Reward & Punishment:
by Christoph Hauert, Version 2.2, February 2005.
Punishment opportunities can create high incentives to cooperate in social dilemmas such as the Prisoner's Dilemma or the more general public goods game. However, punishment alone is unable to establish persistent cooperative behavior. Additional prerequisites must be met such as structured populations with limited local interactions or in the present case that individual carry some sort of reputation which indicates whether they will readily punish non-cooperative actions.
The assumption that the cooperative stage is immediately followed by a punishment stage results in four distinct strategic patterns: G1 social types that cooperate and punish defectors; G2 paradoxical or bully type that defects but nevertheless punishes defectors (this strategy is called paradoxical because it fares poorly against its own kin); G3 asocial type that neither cooperates nor punishes; and G4 mild types that cooperate but avoid the costly punishment. Through reputation, individuals may occasionally learn about the punishing type of the opponent. If the opponent does not punish, then G1 and G4 can temporarily switch to defection because they know that they can get away with it. Similarly, if the opponent does punish, then G2 and G3 can momentarily opt for cooperation to avoid punishment. Interestingly, it turns out that the former mechanism is much more important.
In well-mixed populations, punishment and reputation lead to a bi-stable situation where the initial configuration determines whether the population ends up in a social or asocial homogenous state. By adjusting the parameter values, the social state, in which individuals cooperate and punish defectors, can always become risk-dominant which means it has the larger basin of attraction than the asocial state where everybody defects and does not punish.
The applet below illustrates the different components. Along the bottom there are several buttons to control the execution and the speed of the simulations. Of particular importance are the Param button and the data views pop-up list on top. The former opens a new panel that allows to set and change various parameters concerning the game as well as the population structure. The latter displays the simulation data in different ways. Clicking on the examples below opens a new window with a larger applet and all parameters preset accordingly.
|New social||New bully||New asocial||New mild|
Note: The pale strategy colors are very useful to get an intuition of the activitiy in the system. The shades of grey of the payoff scale are augmented by blueish and reddish shades, which indicate the payoffs for mutual cooperation and defection, respectively.

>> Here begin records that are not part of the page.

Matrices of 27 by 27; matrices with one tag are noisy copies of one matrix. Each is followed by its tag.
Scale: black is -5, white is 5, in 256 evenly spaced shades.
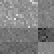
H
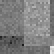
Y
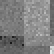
Y
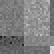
Y
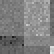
Y
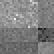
H
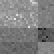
H
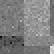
Y
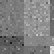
Y
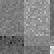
Y
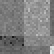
Y
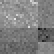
H
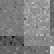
Y
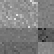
H
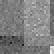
Y
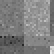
Y
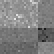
H
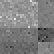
H
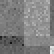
Y
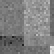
Y
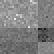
H
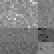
H
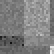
Y
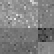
H
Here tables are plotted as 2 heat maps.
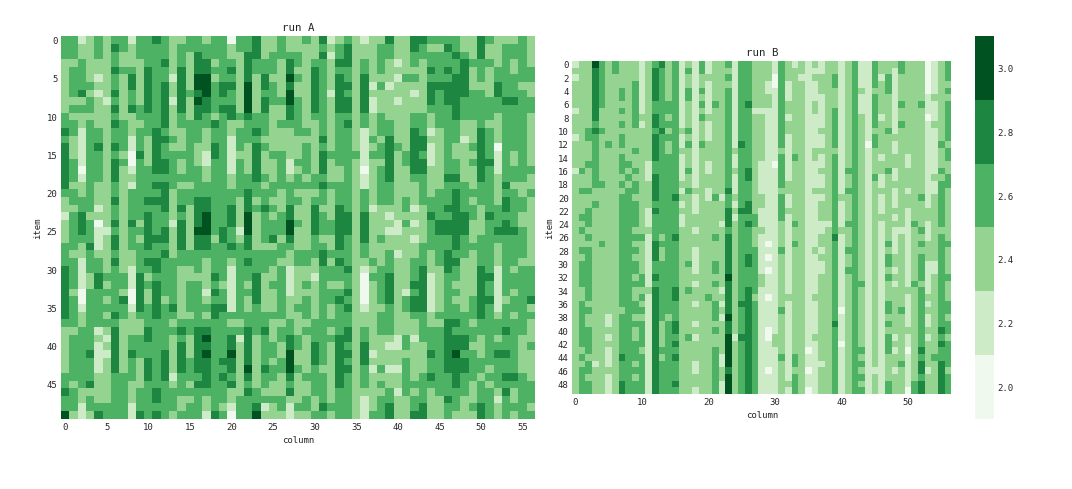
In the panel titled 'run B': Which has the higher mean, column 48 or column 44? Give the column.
48
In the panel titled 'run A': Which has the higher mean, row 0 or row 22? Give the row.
22
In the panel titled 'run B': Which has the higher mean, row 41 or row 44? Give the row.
44
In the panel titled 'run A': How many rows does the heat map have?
50
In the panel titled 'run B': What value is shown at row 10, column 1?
2.4
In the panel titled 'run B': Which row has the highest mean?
48
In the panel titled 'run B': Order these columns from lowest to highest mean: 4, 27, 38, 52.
38, 4, 27, 52
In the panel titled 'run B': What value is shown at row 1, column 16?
2.2
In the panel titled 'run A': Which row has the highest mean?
25
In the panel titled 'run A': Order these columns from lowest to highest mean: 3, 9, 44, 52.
52, 44, 3, 9
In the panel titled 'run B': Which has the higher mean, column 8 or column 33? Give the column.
8
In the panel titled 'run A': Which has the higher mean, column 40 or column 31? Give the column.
31
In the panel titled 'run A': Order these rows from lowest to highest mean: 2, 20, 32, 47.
32, 47, 2, 20
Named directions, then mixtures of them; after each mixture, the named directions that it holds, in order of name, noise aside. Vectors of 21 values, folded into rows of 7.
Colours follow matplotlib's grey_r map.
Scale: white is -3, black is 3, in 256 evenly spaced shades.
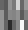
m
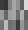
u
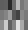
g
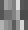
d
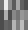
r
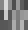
r
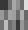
u
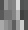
d
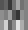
g
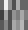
r
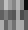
d, u
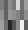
m
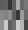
g
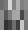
g, m
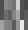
d
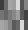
d, u
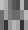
d, u
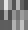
r
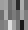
m
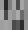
g, r
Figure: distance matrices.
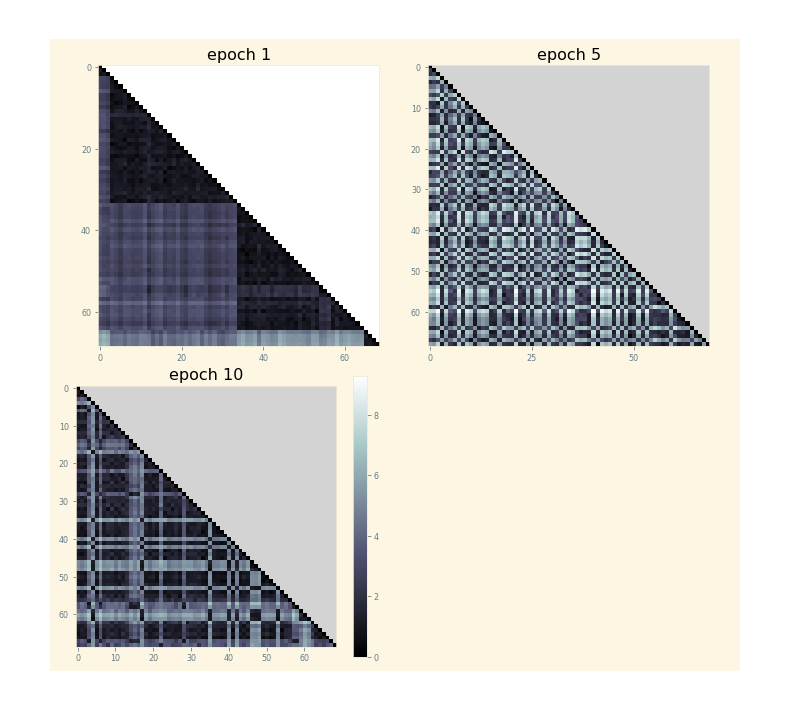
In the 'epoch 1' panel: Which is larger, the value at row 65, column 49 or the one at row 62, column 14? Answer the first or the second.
the first
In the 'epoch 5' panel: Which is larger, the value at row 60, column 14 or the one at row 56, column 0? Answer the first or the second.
the first
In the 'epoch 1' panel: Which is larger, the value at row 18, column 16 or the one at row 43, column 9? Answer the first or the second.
the second
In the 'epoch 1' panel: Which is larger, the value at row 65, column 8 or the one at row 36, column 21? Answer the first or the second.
the first
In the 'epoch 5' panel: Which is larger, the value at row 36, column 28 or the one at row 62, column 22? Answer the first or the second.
the first
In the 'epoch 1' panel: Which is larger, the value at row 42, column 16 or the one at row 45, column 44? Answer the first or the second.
the first
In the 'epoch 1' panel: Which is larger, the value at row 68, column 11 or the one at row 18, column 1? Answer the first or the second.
the first
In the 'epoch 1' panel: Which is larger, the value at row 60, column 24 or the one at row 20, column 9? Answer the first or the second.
the first
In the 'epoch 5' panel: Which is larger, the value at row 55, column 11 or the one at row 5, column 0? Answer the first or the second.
the second
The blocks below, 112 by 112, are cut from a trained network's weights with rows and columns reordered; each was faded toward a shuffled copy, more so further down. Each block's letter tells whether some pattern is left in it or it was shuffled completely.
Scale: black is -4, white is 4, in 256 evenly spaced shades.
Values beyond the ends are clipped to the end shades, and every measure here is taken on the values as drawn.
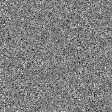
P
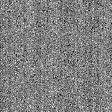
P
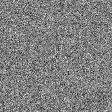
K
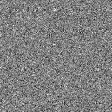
P
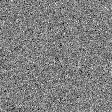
K
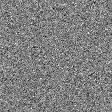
K
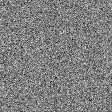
K
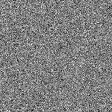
P
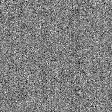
P
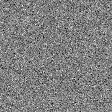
K
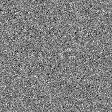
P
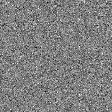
P
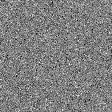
P
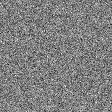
K
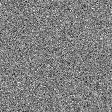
K
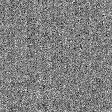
P
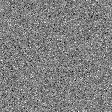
K
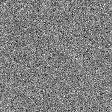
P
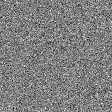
K
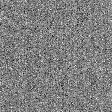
P
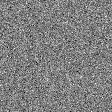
K
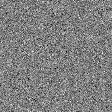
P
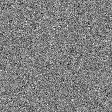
K
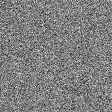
K
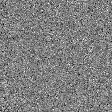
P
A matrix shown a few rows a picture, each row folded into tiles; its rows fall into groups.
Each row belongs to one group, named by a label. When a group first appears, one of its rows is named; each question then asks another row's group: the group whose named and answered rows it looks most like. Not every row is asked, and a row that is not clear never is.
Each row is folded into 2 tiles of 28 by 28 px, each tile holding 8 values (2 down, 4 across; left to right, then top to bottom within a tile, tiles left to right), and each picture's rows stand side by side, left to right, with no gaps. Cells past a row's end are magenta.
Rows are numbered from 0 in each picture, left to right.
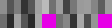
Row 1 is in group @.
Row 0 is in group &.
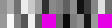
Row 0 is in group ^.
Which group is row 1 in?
&
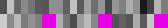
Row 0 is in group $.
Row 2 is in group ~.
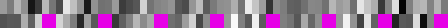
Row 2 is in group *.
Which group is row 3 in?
*
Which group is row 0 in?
~
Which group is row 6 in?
^
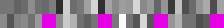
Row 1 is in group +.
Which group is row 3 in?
+
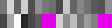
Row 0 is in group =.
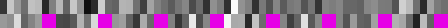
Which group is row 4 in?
$
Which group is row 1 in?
~
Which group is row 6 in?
&
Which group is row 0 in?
+
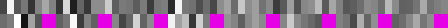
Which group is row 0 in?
=
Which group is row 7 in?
*
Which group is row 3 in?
$
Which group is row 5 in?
+
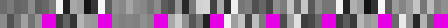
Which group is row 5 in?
=
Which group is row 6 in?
~
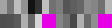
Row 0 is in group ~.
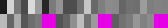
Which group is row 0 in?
+
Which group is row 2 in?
*
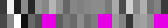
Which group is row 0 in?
=
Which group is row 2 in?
@
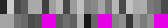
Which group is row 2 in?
@
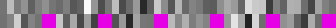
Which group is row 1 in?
+
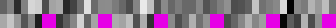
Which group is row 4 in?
*
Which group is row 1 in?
*
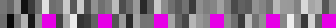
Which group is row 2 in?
~
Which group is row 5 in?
^
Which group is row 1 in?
=
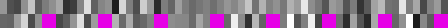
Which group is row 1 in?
*
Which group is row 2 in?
+
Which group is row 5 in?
^
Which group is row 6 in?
&
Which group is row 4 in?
^
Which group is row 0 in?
*
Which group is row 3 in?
$
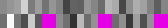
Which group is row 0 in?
^
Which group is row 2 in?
@
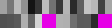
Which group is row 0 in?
~
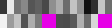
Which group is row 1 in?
~
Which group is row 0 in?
$
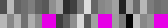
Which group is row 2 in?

|Params||Pop up panel to set various parameters.|
|Views||Pop up list of different data presentations.|
|Slider||Idle time between updates. On the right your CPU clock determines the update speed while on the left updates are made roughly once per second.|
|Mouse||Mouse clicks on the graphics panels generally start, resume or stop the simulations.|
|Structure - Strategy||Snapshot of the spatial arrangement of strategies. Mouse clicks cyclically change the strategy of the respective site for the preparation of custom initial configurations.|
|Mean frequency||Time evolution of the strategy frequencies.|
|Simplex S4||Frequencies plotted on a manifold of the simplex S4. Mouse clicks set the initial frequencies of strategies (the manifold k is determined by the initial frequencies set on the parameter panel).|
|Structure - Fitness||Snapshot of the spatial distribution of payoffs.|
|Mean Fitness||Time evolution of the mean payoff of each strategy together with the average population payoff.|
|Histogram - Fitness||Histogram of payoffs for each strategy.|
The list below is restricted to the few parameters particularly related to punishment and reputation in public goods game. Follow the link for a complete list and descriptions of all other parameters e.g. referring to update mechanisms of players and the population.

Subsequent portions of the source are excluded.